# Ethernet DISAPPEARED completely



## joarc (Jul 15, 2008)

Here's the scoop. It seemed my wired & wireless were building up to a problem because after I disabled them and would go to enable them again they would sit spinning, waiting to Acquire Address. Now my LAN is gone, it's not just a driver missing, or a network disabled, it's not even hiding in the Device Manager, it's just gone, Windows doesn't see it AT ALL. I run ipconfig /all and I see the wireless as well as two LANs (screenshot from Vista side attached) and I notice DHCP is not enabled?? And the Physical address is all 00-00. One of the LANs I`m guessing is my WM device. I've disabled and then enabled again, twice, in the BIOS, also just flashed to the most recent and all drivers & updates are tickityboo. I run Avast & Spyware Doc pro on Vista side and NAV & Super AntiSpyware Pro on the XP side. I run a dual boot Vista HP 32/XP Pro 32 but the problem was there before the dual boot. Any help would be fantastic! I would install a card but there's just no room! Thanx.

M3A32-MVP Deluxe WIFI-AP
Vista HP/XP Pro 32
Phenom 9500
2gb RAM
Radeon 3870
Marvell Yukon (Miniport) Gigabit Ethernet

:4-dontkno


----------



## johnwill (Sep 26, 2002)

I don't see any wired NIC in that display. If it doesn't appear in Device Manager, the device is either disabled or has failed. Since you say you have checked the BIOS, I'm forced to conclude that the hardware died.


----------



## joarc (Jul 15, 2008)

WAHHHH. That's what I figured too, the ethernet is onboard. I've got a 3 year warranty but who wants to take their friggin main computer to pieces to have Asus make good on it right? Bah. I was really hoping for another answer. Thanx anyway!


----------



## johnwill (Sep 26, 2002)

Sorry to be the bearer of bad news. :smile:


----------



## joarc (Jul 15, 2008)

I'm over in the asus forum looking for help too and this was suggested:

"To properly flash the bios to version 1203, first load defualt settings and then save and exit...do not use the "F10" to save and exit. Place the bios rom file on a flash drive and use the EZ-Flash utility in the bios to update the bios to version 1203 from the flash drive. After the bios has been flashed, power down the system and clear the cmos. Then power up and set the bios setting you want. The eithernet controller should be back."

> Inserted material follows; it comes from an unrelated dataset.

The rows are grouped in 4 ways, from coarse to fine. Each group lies inside one group of the grouping before and may be the whole of it. The rows also spread widely along 15 directions, which tell nothing about the answers.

So, guess I'll try this before totally giving up on it.


----------



## johnwill (Sep 26, 2002)

That's obviously a good plan! :grin:


----------



## joarc (Jul 15, 2008)

Just a follow up. Clearing the cmos didn't fix the problem. Looks like a hardware failure  Thanx for everyone's help.


----------



## johnwill (Sep 26, 2002)

I see a new PCI NIC in your future. :wink:


----------



## joarc (Jul 15, 2008)

lol... well an old one anyway.


----------